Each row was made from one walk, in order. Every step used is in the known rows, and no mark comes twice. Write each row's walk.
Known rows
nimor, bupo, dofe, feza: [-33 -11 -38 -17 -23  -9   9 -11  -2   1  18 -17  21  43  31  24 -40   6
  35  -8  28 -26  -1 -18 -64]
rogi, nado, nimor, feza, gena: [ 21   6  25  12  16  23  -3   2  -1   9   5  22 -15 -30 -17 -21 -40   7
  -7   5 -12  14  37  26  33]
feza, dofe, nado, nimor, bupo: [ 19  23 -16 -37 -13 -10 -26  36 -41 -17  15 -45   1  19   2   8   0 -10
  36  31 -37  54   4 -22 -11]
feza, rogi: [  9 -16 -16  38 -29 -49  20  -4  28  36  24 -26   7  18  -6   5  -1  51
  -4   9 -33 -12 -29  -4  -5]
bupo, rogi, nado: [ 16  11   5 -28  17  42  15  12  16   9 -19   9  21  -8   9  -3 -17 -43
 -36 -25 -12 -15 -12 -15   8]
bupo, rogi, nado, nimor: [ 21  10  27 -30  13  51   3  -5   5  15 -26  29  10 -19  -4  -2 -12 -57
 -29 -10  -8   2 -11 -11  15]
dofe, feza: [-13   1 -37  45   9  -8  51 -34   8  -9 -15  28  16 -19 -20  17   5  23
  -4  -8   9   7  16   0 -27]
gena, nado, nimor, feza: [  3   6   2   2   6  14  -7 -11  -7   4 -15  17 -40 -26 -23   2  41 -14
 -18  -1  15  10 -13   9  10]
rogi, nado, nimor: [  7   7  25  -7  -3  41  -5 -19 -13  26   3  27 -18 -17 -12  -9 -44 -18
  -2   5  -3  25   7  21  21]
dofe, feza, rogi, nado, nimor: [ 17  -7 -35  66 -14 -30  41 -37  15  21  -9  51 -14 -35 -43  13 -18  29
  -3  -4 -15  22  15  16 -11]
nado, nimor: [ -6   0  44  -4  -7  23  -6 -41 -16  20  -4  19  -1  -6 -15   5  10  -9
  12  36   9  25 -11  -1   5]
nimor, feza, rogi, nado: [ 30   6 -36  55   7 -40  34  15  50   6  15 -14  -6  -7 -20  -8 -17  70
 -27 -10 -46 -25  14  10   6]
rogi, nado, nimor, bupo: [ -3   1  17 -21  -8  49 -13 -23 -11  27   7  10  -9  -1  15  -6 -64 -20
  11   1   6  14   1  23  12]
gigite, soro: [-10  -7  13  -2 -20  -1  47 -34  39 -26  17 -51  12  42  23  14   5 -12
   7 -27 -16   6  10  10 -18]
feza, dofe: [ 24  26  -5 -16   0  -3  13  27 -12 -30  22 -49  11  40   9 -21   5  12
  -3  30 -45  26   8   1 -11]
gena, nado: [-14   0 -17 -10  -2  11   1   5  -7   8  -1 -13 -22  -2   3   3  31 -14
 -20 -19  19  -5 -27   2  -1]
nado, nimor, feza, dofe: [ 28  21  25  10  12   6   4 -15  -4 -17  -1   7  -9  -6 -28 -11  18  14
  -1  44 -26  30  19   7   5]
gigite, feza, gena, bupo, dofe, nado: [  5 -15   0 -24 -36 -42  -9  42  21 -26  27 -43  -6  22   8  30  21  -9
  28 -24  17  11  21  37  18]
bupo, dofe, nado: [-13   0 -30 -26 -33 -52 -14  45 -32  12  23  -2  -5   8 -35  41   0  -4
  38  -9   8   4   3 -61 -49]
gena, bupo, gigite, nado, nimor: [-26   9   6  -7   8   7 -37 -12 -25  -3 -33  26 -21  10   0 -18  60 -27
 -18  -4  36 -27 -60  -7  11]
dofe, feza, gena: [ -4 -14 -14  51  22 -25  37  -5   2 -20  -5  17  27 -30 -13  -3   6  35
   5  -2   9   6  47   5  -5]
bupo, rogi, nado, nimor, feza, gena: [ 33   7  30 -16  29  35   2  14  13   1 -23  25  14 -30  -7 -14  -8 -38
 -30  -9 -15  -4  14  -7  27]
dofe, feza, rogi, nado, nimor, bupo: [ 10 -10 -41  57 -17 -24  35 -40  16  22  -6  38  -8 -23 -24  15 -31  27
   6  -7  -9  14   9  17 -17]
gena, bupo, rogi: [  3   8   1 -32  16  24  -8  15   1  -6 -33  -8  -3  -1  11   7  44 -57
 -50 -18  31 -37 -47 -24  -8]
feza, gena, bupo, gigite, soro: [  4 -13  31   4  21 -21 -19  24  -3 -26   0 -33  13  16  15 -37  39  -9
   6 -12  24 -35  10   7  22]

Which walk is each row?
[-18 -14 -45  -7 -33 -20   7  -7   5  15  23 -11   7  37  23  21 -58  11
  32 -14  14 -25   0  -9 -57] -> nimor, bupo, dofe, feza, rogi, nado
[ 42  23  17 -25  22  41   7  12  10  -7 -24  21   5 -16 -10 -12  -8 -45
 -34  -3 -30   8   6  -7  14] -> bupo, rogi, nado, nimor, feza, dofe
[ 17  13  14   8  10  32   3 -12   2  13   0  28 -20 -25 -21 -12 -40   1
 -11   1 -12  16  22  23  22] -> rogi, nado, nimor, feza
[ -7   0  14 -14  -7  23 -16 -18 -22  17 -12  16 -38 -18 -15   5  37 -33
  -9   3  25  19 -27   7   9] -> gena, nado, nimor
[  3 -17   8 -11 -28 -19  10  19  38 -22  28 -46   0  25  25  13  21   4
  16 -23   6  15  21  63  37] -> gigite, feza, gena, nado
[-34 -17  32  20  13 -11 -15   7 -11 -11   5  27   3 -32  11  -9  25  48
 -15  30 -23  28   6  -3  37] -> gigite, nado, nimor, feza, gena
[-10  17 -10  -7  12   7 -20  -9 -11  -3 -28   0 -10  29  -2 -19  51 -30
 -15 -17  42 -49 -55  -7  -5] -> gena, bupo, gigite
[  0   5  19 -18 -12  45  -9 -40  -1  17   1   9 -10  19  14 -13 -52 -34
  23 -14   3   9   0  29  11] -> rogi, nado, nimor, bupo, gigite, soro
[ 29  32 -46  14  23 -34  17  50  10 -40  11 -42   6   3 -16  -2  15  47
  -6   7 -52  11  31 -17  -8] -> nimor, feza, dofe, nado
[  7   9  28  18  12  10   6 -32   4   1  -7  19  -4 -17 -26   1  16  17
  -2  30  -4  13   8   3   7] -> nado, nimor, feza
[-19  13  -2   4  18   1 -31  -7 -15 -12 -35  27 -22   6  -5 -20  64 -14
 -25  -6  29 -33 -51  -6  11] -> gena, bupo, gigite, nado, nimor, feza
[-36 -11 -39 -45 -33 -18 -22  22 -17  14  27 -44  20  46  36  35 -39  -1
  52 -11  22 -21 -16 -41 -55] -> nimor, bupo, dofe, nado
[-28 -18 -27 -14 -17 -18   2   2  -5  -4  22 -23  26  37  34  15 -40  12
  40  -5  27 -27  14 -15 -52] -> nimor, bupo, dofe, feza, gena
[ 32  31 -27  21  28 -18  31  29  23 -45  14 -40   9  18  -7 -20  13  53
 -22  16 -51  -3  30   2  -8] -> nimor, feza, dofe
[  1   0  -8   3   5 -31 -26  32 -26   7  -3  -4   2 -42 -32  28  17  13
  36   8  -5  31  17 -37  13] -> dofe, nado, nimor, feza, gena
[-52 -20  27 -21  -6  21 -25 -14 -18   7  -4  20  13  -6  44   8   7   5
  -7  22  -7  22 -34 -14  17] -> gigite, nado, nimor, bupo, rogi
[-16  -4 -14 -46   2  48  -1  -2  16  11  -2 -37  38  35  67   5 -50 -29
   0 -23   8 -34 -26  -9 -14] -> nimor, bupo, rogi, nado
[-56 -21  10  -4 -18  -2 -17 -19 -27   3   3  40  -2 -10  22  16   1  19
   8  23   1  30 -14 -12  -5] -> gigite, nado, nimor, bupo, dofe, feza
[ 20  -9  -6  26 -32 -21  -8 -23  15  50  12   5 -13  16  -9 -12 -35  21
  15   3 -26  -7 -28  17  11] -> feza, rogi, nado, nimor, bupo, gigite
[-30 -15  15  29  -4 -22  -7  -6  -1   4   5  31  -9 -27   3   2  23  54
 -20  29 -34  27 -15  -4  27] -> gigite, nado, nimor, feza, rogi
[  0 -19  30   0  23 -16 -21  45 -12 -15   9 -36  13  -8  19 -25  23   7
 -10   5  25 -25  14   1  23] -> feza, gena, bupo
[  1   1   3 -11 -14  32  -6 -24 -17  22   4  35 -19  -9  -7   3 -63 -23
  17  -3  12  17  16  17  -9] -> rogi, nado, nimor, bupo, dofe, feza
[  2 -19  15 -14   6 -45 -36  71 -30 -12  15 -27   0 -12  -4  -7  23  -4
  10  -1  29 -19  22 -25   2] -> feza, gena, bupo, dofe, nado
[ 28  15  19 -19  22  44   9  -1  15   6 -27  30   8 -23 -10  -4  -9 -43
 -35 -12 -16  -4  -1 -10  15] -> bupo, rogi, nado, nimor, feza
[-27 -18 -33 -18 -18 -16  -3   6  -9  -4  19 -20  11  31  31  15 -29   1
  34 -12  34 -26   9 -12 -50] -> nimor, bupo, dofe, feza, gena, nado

==

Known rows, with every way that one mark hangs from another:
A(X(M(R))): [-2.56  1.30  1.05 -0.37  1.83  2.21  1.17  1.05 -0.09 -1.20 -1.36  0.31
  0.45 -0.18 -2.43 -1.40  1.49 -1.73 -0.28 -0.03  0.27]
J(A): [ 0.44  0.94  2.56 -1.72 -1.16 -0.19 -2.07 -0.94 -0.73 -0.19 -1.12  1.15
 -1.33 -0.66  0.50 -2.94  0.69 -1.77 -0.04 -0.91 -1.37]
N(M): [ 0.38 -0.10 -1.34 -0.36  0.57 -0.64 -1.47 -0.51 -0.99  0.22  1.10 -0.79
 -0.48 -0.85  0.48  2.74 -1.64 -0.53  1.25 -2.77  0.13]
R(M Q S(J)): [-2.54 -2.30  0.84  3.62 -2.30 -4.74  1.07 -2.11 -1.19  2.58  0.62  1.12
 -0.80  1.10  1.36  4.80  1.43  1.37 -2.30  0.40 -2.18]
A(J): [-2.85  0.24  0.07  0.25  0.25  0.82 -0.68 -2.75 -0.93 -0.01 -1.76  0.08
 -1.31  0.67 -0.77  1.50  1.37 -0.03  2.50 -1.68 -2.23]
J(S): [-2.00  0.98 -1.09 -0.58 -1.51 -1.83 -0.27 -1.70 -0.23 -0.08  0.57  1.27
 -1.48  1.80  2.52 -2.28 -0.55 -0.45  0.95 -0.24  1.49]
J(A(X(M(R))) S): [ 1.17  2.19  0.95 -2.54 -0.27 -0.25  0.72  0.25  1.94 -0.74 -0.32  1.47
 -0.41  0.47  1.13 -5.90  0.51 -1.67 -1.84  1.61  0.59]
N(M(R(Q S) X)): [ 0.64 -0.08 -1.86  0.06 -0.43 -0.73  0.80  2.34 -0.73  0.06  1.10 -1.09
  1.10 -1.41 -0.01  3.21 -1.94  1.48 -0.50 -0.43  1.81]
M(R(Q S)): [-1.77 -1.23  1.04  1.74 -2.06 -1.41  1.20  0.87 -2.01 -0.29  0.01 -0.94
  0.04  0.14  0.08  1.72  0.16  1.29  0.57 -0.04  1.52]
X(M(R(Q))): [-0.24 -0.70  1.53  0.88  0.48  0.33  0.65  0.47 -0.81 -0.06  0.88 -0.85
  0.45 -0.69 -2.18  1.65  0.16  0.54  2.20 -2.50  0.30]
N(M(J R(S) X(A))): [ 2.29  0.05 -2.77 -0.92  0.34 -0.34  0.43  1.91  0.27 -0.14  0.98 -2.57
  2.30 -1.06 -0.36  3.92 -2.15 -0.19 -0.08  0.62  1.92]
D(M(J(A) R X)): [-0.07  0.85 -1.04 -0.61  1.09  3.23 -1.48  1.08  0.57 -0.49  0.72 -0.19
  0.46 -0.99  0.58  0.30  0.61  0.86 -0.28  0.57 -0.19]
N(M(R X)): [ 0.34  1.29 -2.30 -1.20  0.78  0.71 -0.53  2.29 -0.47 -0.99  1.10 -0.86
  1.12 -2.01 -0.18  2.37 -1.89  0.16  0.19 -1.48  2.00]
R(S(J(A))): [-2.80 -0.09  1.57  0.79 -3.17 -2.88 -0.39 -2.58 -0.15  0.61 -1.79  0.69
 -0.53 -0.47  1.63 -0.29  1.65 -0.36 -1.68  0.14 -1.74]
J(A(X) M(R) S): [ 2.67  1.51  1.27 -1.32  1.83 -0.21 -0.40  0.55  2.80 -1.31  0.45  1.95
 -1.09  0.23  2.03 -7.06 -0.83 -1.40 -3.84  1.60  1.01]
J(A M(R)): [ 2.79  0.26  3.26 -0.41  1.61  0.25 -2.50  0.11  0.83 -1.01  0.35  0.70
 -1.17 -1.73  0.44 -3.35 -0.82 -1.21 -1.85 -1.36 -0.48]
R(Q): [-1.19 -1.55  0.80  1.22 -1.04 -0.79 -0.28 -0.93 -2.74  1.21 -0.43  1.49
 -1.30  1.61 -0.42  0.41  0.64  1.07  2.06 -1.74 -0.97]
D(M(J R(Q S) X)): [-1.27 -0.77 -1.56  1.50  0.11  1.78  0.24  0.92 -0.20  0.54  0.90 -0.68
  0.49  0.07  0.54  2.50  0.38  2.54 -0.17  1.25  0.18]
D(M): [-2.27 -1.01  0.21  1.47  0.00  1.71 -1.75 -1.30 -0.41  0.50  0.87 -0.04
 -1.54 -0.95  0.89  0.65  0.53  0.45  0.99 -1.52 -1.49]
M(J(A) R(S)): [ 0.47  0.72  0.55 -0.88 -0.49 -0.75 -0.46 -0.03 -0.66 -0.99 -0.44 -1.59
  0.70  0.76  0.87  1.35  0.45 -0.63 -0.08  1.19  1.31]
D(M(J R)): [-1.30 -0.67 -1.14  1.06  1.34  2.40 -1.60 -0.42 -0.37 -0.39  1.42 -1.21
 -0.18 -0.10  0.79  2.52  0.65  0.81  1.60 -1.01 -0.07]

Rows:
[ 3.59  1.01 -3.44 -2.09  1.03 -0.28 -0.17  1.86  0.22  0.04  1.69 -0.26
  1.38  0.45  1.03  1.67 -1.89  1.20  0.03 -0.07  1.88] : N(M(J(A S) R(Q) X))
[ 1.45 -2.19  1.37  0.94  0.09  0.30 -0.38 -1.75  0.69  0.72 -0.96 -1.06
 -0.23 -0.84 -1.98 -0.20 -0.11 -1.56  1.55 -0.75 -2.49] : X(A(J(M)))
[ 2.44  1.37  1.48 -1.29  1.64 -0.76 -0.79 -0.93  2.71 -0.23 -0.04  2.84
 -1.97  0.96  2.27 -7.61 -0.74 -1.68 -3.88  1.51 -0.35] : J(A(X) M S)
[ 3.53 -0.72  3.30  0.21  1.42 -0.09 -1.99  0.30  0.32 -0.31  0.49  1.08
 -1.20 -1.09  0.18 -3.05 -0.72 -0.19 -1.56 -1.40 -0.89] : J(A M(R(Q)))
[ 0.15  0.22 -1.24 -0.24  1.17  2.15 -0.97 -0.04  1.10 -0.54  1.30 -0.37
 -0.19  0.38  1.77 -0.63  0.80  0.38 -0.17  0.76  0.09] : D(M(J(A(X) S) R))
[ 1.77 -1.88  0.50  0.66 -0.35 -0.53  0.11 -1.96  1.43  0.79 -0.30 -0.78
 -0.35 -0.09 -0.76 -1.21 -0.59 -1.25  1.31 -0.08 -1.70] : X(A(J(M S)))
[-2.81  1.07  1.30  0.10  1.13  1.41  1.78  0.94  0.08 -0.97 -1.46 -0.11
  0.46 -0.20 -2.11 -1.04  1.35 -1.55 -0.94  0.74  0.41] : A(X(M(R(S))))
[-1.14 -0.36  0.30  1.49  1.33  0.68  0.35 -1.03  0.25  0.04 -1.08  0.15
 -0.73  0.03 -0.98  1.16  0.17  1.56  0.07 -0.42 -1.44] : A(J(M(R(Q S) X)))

EXERCISE
Once you have counted the lines above that contain "each", give that number alone.

TASK OUTPUT
2